Эстетически Карачи раздражает – во всяком случае, для западного взора он малопривлекателен. Если европейским городам, почтенным местам людского обитания, присуща вертикальность, устремленность ввысь на замкнутом и сравнительно малом пространстве, то Карачи горизонтален – эдакий город будущего, с множеством небольших магазинов, обслуживающих отдельные кварталы, и почти отсутствующими признаками городского центра, как его понимают в Европе.
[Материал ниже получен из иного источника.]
(in the rows, 128 means zero)
Known rows, with every way that one mark hangs from another
z817[z134]: [140 131 122 121 139 123 129 131 137 143 145 143 120 143 123 120 104 122
 122 140 152 140 131 118 124 128 115 137 130 122 143 135 131 128 135 121
 132 121 130 119 141 116 139 135 125 135 125]
z972[z142]: [142 131 126 122 131 137 108 124 112 134 118 118 142 143 141 132 131 132
 137 120 119 119 125 114 130 126 135 132 119 137 128 119 129 154 119 123
 126 137 124 131 114 136 130 129 122 133 132]
z817[z134[z353 z643 z774] z595]: [169 141 100 105 168  82  96 119 127 165 179 131  93 160 120 124  59 132
 140 148 203 175 113 128 105 170  65 136 104 126 163 145 124 157 144  94
 133 120 117 116 183  83 150 160 117 138 148]
z774[z134[z353]]: [140 149 120 109 152 100 104 125 106 133 129 122 113 142 120 129 116 131
 150 143 163 130 128 131 117 145 112 113 111 126 136 127 114 149 136 119
 128 116 124 131 149 104 142 146 115 133 153]
z774[z134 z655[z185]]: [125 177 110 116 148 117 129 126 104 147  91 109 134 168 124 120 153 118
 143 142 199 108 127 119  79 141 109  98 121 127 142 137 125 166 164 122
  95 120 146 100 141 128 154 151 114 148 141]
z972[z142[z211[z247] z954[z121[z353]]]]: [157 119 130  96 133 161  70 130 103 146 175 140 156 140 171 137 113 128
 136 126  82 140 125 112 145  81 109 185 126 143 145 118 127 174 112 128
 145 170 147 143  88 129  59 123 116 128 121]
z808[z643]: [119 137 144 118 135 152 118 127 140 131 157 129 113 119 127 124 114 122
 136 130 130 134 135 124 140 132 135 135 139 126 131 131 126 131 120 127
 137 131 131 135 137 124 128 136 128 126 131]
z595[z817[z134[z643 z774[z655]]]]: [150 139 108 133 143  98  99 112 132 162 164 122 120 163 103 116  78 124
 126 143 195 157 114 123  84 164  77 131 109 137 162 153 133 151 148 110
 121 120 130 129 177  99 146 153 118 131 138]
z972[z142[z211[z247[z194]] z954[z808]]]: [161  97 119 110 124 178  77 146 102 128 153 149 157 130 191 127 133 128
 126 123  67 149 132 106 132  67 121 192 120 155 149 110 122 180 106 149
 130 183 145 135  95 144  43 112 127 115 130]
z595[z817[z134[z774[z655]]]]: [146 145 105 130 134 108 108 115 134 163 159 129 126 164 103 112  91 121
 113 132 188 145 114 115  87 148  90 134 119 133 156 156 137 145 148 118
 115 113 136 125 164 105 147 148 116 133 126]
z142[z954 z972]: [138 124 139  96 107 148 104 119 126 123 131 142 129 158 139 152 151 119
 134 135  95 143 122 106 127  97 125 158 127 125 116 112 129 142 120 129
 157 157 140 130 119 141  87 130 117 121 110]
z954[z121 z808]: [136 124 149 137 135 147 111 124 135 147 165 130 126 105 150 112 124 138
 144 118 128 157 141 107 152 152 109 145 155 121 141 153 117 118 106 117
 125 129 145 142 105 148  93 135 113 143 144]
z134[z643]: [134 121 132 132 139 116 117 122 125 129 133 118 120 127 130 133 111 134
 144 141 136 141 129 137 122 149 114 124 115 134 136 125 124 135 129 118
 135 135 121 133 143 120 126 134 132 127 142]
z972[z142[z954[z808]]]: [158 127 145 107 120 158 101 135 111 131 141 132 139 150 151 131 146 133
 141 124 100 140 126  96 140 123 132 155 125 132 134 128 128 150 103 118
 140 137 136 142 105 148 100 130 116 134 135]
z211[z247]: [123 116 116 131 130 132 116 134 124 121 136 133 138 117 145 121 117 127
 127 134 111 133 136 132 126 103 123 146 125 134 137 118 121 143 131 140
 124 155 132 123 128 126  98 118 129 118 129]
z247[z194]: [123 109 118 132 125 147 127 136 125 121 125 147 131 107 138 129 122 129
 119 124 116 140 126 135 122 109 120 136 120 140 129 122 126 134 126 146
 118 148 129 135 128 124 114 125 133 125 125]
z354[z972[z142[z211[z247] z954[z808]]]]: [162 105 133 121 141 164  75 131  98 135 144 125 153 152 167 138 143 139
 134 133  66 139 130  81 129  74 124 182 115 152 141 114 125 190  83 132
 129 183 150 125  91 158  56 105 122 134 131]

Сидя в шашлычной, располагавшейся на крыше одного из домов, я созерцал разливы сточных вод, впадавших в соленую воду гавани, где, подобно динозаврам, высились козловые краны и лебедки. Если обернуться, можно было увидеть ряды обшарпанных, грязных жилых домов – коробок из серого цемента, украшенных фестонами сохнущего на веревках белья. Все окутывала пепельно-маслянистая дымка. Жухлые пальмы и мангровые болота были огорожены грудами шлакоблоков. Городу недоставало сердцевины, он казался безликим. Нагромождения мусора, камней, грязи, кирпичей, автомобильных покрышек и засохших древесных пней помогали размечать внутригородское пространство. Наемные охранники были многочисленны и вездесущи – как и лавки, торгующие спиртным, и радикально-исламские медресе, в которых я уже бывал, приезжая сюда прежде. Впрочем, противоречия этого города делались одним из его положительных свойств. Карачи свободен от оков, налагаемых неизгладимым историческим прошлым на прочие индостанские города. Оттого он имеет лучшие возможности для коренных изменений в следующие десятилетия, может обратить себе на пользу нынешние всемирные тенденции городского быта и архитектуры. Все мы знаем Карачи как рассадник террора – это неоспоримо, но столь большой город всегда многолик. Он скорее интересовал меня, нежели отталкивал.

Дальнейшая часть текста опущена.